For All Mankind Season 5, Episode 10 Review — “This Land Is Our Land”

Full spoilers follow for For All Mankind Season 5, Episode 10, which is streaming on Apple TV now.

Season 5 has not been For All Mankind’s strongest outing. The Apple TV series has had a rough go at it shepherding in the next generation of space explorers, mostly because they’re not expeditionary. They’re teenagers (Lily and Alex), cops (Celia Boyd, Avery “AJ” “Tabasco” Jarrett), and regular guys who are medium-bad negotiators (Miles Dale). In saying goodbye to Ed Baldwin, the show lost its beating heart (even if Joel Kinnaman was five layers deep in old man prosthetics), passing on that burden to two of the remaining true blue believers in the possibilities of space: his daughter Kelly (Cynthy Wu) and Helios CEO Aleida Rosales (Coral Peña), who remained the best parts of this season through the bitter end.

After an uneven trajectory in the nine previous episodes, Episode 10 finally steadies the ship to adequately bring the series into its next and final round, Season 6 set in the 2020s. I won’t get too carried away in giving the Season 5 finale its flowers: “This Land Is Our Land” mostly sprints through its bloated hour and 10 minutes — the longest episode of the season — to at least attempt to button up its many open holes, particularly the drawn-out mess on Mars. The conflict does have a resolution, and it’s Alex (Sean Kaufman) and AJ (Ines Asserson) who bridge the divide between the Marsies and Marines and deliver the crucial message that a ceasefire has been called before a violent showdown on Main Street.

The bonding moments between Alex and AJ, particularly over shooting a human for the first time after learning that their mutual buddy Haskell will survive, is poignant, but not every development and tete-a-tete lands with the same force. In particular, Alex and Dev Ayesa (Edi Gathegi) finally having it out reeked of “no other choice” syndrome to set up key points in the plot, including making Dev the one to climb to the top of the space elevator and manually hold up the comms antenna after his push for automation. His “the right people were here all along” monologue was corny, for sure, but I can’t say that him looking out over the sunrise on Mars after helping to heal a divide wasn’t at least a little moving.

What’s most suspicious about how Happy Valley plays out is how kumbaya it ends. There seem to be no consequences for anyone whatsoever, besides the Russian president Korzhenko disappearing to Crimea. The people who died at Happy Valley are honored with a proper and permanent memorial site; Miles (barf) is sworn in as the new governor and the SDM members who staged the rebellion are at the ceremony; and Dev helps replant the agridomes with Lee. I suppose the writers are waiting for the Season 6 opening newsreel to go over any of the negative fallout from the uprising and military operation.

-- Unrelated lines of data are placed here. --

Each row of a before or after table is a point. One or more steps were done to the points. Then noise was added and the rows were shuffled. The steps act on columns, c1 being the first. Name the steps. A step turns or swaps two columns, mirrors them in a line or flattens them onto one, adds a multiple of one to another, or multiplies or shifts one. Angles are multiples of 10 degrees, from the lower column toward the higher: turns from -170 to 170, lines from 10 to 170 but not 90. Use the fewest steps. Two steps may share a column if one is a turn and the other turns, adds or multiplies; they go together, in the order done. Otherwise the lowest column goes first.

Before (11 x 2):
array([[-1.9, -1.8],
       [-0.3,  1.1],
       [ 1.8, -0.7],
       [-7.3, -1.7],
       [ 0.6,  1.2],
       [-3.1, -4.5],
       [-4.1, -2.1],
       [ 2.3,  3.1],
       [ 3.2,  2.3],
       [-3.6, -2.6],
       [-2.5, -0.8]])
After (11 x 2):
array([[-3.3, -2.9],
       [ 3.3,  2.1],
       [ 1.1,  0.4],
       [ 0.9,  0.5],
       [-2.2, -1.9],
       [-1.8, -1.5],
       [-4.2, -3.6],
       [-5.2, -4.2],
       [-3.2, -2.7],
       [ 2.3,  2.0],
       [ 0.5,  0.0]])
Steps: flatten c1 and c2 onto the line at 40 degrees

Before (12 x 4):
array([[ 1.7,  2.1,  2.4, -0.2],
       [-0.8, -0.3,  4.0, -0.2],
       [-1.7,  2.9,  4.1, -1.9],
       [ 2.6, -0.1,  3.4, -1.9],
       [-1.0, -0.8, -4.1,  0.5],
       [-2.4, -1.1, -0.2,  0.0],
       [ 5.7,  1.5, -5.8,  3.0],
       [-2.1, -0.8,  3.9, -1.0],
       [ 5.0, -0.8, -3.5,  1.5],
       [-2.4,  0.5, -3.4, -0.2],
       [-1.3,  1.4, -1.6,  6.8],
       [ 3.0,  1.0,  2.3,  1.5]])
After (12 x 4):
array([[-2.3, -2.2, -0.5,  0.1],
       [-1.1,  2.8, -4.6,  5.3],
       [-2.4,  0.9, -2.8, -2.4],
       [-1.5,  5.7,  4.5,  0.4],
       [-2.2, -1.6,  4.3,  1.4],
       [ 2.8,  2.0,  0.6,  2.6],
       [-1.1, -0.4,  3.5,  2.4],
       [ 6.3,  2.6, -6.6, -0.4],
       [ 5.2, -1.4, -4.1, -0.6],
       [ 2.5, -0.3,  3.6, -0.2],
       [ 1.4,  4.3,  2.5,  1.5],
       [-1.0, -1.6, -3.2, -1.4]])
Steps: multiply c2 by 2; turn c3 and c4 by 30 degrees

Before (8 x 9):
array([[-2.4,  3.0,  0.4,  0.3,  2.0,  0.4,  0.7, -2.0, -4.3],
       [-3.8,  0.6, -2.3,  0.2, -5.8, -4.5, -2.3,  2.8, -1.5],
       [-3.8, -5.9,  1.9, -1.6,  1.8, -0.5,  0.2,  1.6, -2.7],
       [-1.4,  2.0,  4.0,  2.4, -1.2,  3.0,  0.3,  1.3, -3.0],
       [-1.7, -2.8, -0.2,  3.3, -4.1,  1.6,  2.5, -6.5, -1.5],
       [-0.9, -2.5, -1.1,  2.3, -1.5, -2.1, -3.0,  1.3, -5.1],
       [-0.4, -2.3,  2.8, -0.6, -1.4,  0.7, -1.1, -1.0, -4.2],
       [ 0.6, -3.4,  1.8, -1.6, -2.1,  1.6, -0.6,  6.3,  1.0]])
After (8 x 9):
array([[ 2.6, -2.9, -4.5,  0.1, -5.7, -5.9,  0.4, -0.2, -2.1],
       [ 2.1,  1.7,  1.5, -0.5, -1.4,  1.0, -1.6, -2.0, -5.4],
       [ 1.7, -2.0,  1.5,  2.4, -1.0,  2.3, -3.5,  1.4, -4.0],
       [ 2.5, -0.3, -1.6,  2.5, -1.7, -2.9,  1.9, -2.9, -6.6],
       [ 0.3,  1.0, -1.7,  0.3,  2.0,  1.2, -1.7,  3.7, -5.4],
       [ 1.0, -4.9,  1.6, -1.3, -2.2, -1.7, -0.5, -5.3,  1.2],
       [ 1.9,  0.3, -1.7, -1.6,  1.8, -1.2, -3.5, -6.1, -3.4],
       [-1.6,  7.2, -1.4,  3.3, -4.3,  4.9, -2.0, -0.4, -2.0]])
Steps: turn c1 and c3 by 50 degrees; turn c1 and c7 by 120 degrees; add -0.5 times c8 to c6; turn c2 and c8 by 110 degrees; multiply c9 by 1.3

Before (11 x 12):
array([[-1.9,  2.0, -2.7, -1.6,  1.7,  1.4, -2.2,  2.9,  5.7, -2.6, -1.3,
         0.9],
       [ 0.9,  0.5, -4.6, -1.8,  0.3,  2.8,  3.6, -1.5, -0.5,  3.1,  0.0,
         0.8],
       [-2.7, -4.3,  1.0, -0.3, -6.0,  2.6, -0.4,  3.2,  0.2, -1.0, -0.7,
        -0.5],
       [-3.6,  3.8, -1.4, -1.1, -0.4,  0.3,  1.3, -2.0,  1.2,  0.5, -1.3,
        -2.9],
       [ 0.5,  5.6,  2.0,  0.2,  1.7,  2.4,  2.2,  2.3, -1.1,  0.4, -3.0,
        -4.9],
       [-0.6,  4.9, -2.5,  3.0, -2.4,  1.9,  2.2,  5.0, -2.9,  0.5, -1.1,
        -0.5],
       [-0.2, -0.2,  1.8, -3.9,  0.7,  0.6,  2.2, -1.0,  0.1, -3.4, -3.4,
         0.9],
       [-3.8,  0.1,  1.9,  0.0, -0.4,  0.5,  3.3,  2.6,  5.6,  0.7, -0.4,
         3.4],
       [ 2.0,  2.9, -0.7,  0.1, -1.4, -6.3,  2.7,  1.0,  2.8,  2.3,  2.6,
         3.0],
       [-2.6, -0.7, -3.6, -0.9, -4.2,  1.1,  1.4,  3.8,  2.6,  5.2, -2.7,
        -0.6],
       [-3.9, -1.5, -0.8, -4.9, -1.2, -0.6,  3.2, -0.1, -4.6,  1.1,  1.4,
        -2.1]])
After (11 x 12):
array([[ -2.2,  -3.0,  -0.1,  -0.6,   6.2,   1.4,  -1.4,   3.2,  -0.1,
         -0.6,   6.8,   3.1],
       [  1.3,   0.6,  -4.6,  -1.9,  -1.5,   1.0,   3.0,   0.9,   0.6,
          3.5,   7.5,   0.2],
       [ -3.2,  -0.2,  -1.0,  -0.6,  -1.3,   1.6,   0.6,   1.9,   1.8,
          1.3,  -0.2,  -4.9],
       [ -2.8,  -0.8,  -3.7,   0.4,   5.8,   2.9,   5.2,   1.3,   2.9,
          1.1,   0.3,   0.6],
       [ -4.1,  -2.3,  -1.5,  -7.0,   0.9,  -1.4,   1.1,   1.1,  -1.8,
          3.2,  -0.6,   0.0],
       [  0.5,   0.3,   1.9,  -0.4,   0.8,   3.8,   0.3,  -3.0,  -0.9,
          2.4,   3.7,  -7.5],
       [ -0.1,   0.8,   1.9,  -2.8,  -1.4,   3.3,  -3.5,   0.2,   2.3,
          1.9,  -1.8,   0.8],
       [  2.2,   4.1,   0.6,   1.2,   1.8,  -4.6,   2.3,   0.4,   2.5,
          2.7, -15.1,  -0.3],
       [ -0.8,   2.7,  -1.9,   0.9,   5.3,   1.9,   0.3,  -1.5,  -4.5,
          1.8,   4.3,  -3.9],
       [ -1.9,   1.7,  -1.9,   1.4,   1.1,   2.0,  -2.8,  -2.9,   5.5,
         -2.6,   2.6,  -1.0],
       [ -4.2,   3.0,   2.9,   2.7,   2.3,   0.5,   0.7,  -1.4,   4.8,
          3.1,   1.1,   2.3]])
Steps: turn c2 and c12 by -50 degrees; add 0.3 times c2 to c3; turn c4 and c9 by -30 degrees; turn c5 and c8 by -130 degrees; turn c6 and c11 by 70 degrees; multiply c11 by 3; swap c7 and c10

The show had far less cleanup to do with the Sojourner crew stranded on Titan. The questions needing answered were far more simple: Will they find signs of life, and how will they possibly make it back to Mars facing an oxygen shortage and no comms with Aleida in the midst of the fighting on Happy Valley? The straightforward, if trope-y, beats on Saturn’s moon make what happens all the more impactful against the endless chaos on Mars. They find methane-based cells, literally a second form of life! But the only way the expedition crew would even be able to take that information back to the rest of humanity is if one of the three of them stays behind. Kelly demands it be her, fully owning her role as commander and taking the karmic payback on the chin for secretly overwriting Sojournor’s route to Titan. The speech in the video she made for Alex about enemies and unlikely friends felt… detached, even for the emotionally guarded Kelly. Mostly it scanned like it was written this way expressly for the purpose of foregrounding a montage of the feuding Marsies rebuilding Happy Valley together. (“This Land Is OUR Land,” indeed!) Regardless, a Baldwin is a Baldwin to the end, and it’s a real shame to lose two of the clan within the same season. Her final moments wading into a newly discovered bioluminescent lake (or however that phenomenon occurs on Titan) are beautifully melancholy.

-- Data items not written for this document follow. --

Each row of a before or after table is a point. The points were changed in one or more steps. Then noise was added and the rows were shuffled. The steps act on columns, c1 being the first. Name the steps. A step turns or swaps two columns, mirrors them in a line or flattens them onto one, adds a multiple of one to another, or multiplies or shifts one. Angles are multiples of 10 degrees, from the lower column toward the higher: turns from -170 to 170, lines from 10 to 170 but not 90. Use the fewest steps. Two steps may share a column if one is a turn and the other turns, adds or multiplies; they go together, in the order done. Otherwise the lowest column goes first.

Before:
[[-30  14 -20]
 [-19 -15   2]
 [-12  -3   6]
 [-19  -4  -5]
 [ 14 -11 -14]
 [ 21 -14 -11]
 [-11  21 -18]
 [ 21  -9 -21]
 [-20  11 -10]
 [  9  -8 -30]
 [-14 -21   8]
 [-18   7  -2]]
After (12 x 3):
[[-18 -15   5]
 [-13  20 -37]
 [-31  16 -41]
 [-19  11 -20]
 [ 12 -11 -29]
 [ 21 -13 -22]
 [-11  -1  13]
 [-18  -4  -9]
 [-15   8  -3]
 [  9  -7 -61]
 [ 21  -9 -43]
 [-16 -23  16]]
Steps: multiply c3 by 2

Before, 14 rows:
[[-2 21  3 -4 -1 -7]
 [-3 -8  1 -5 -5  6]
 [-5 -5 -3  1 -3 -5]
 [ 7 -2 -7 -2 13  0]
 [-1 -2  3  0 -4 -4]
 [ 3 -5  2 -3  4 -4]
 [ 5  2 -6  3  4 -5]
 [11 -5  3 -4  7 11]
 [-5 -8 -2  7 -2 -7]
 [-3 -7  0 -2 24 -1]
 [ 9 -3  3 -4 -3 -8]
 [10  5  2  3 -3  0]
 [-1 -2  3  0  4 -7]
 [ 2 -1 -1 -4  0 -3]]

That, however, is interrupted by a “Blinding Lights” needle drop (boo) and a zooming pan out into deep space. It’s officially 2020, baby! We’re left with a message in Russian (translated here via Google) on the screen of an ominously destroyed ship, MAP CP94: “D:/ Detection of GV 3.06.0451 // Nikulov, Loading…..,” if anyone would like to start theorizing what this could mean for next season! (“Nikulov” could be Sergei Nikolov, the head of Roscosmos who commits the USSR going to Mars and had a weird semi-romantic thing with Margo back in Seasons 2 and 3 before he was assassinated by Irina and the KGB in Season 4.) With the wrecked ship, will For All Mankind go full Alien in Season 6? Doubtful, but it never hurts to have a little fun killing time dreaming silly thoughts in the yearslong wait before it comes out; until then!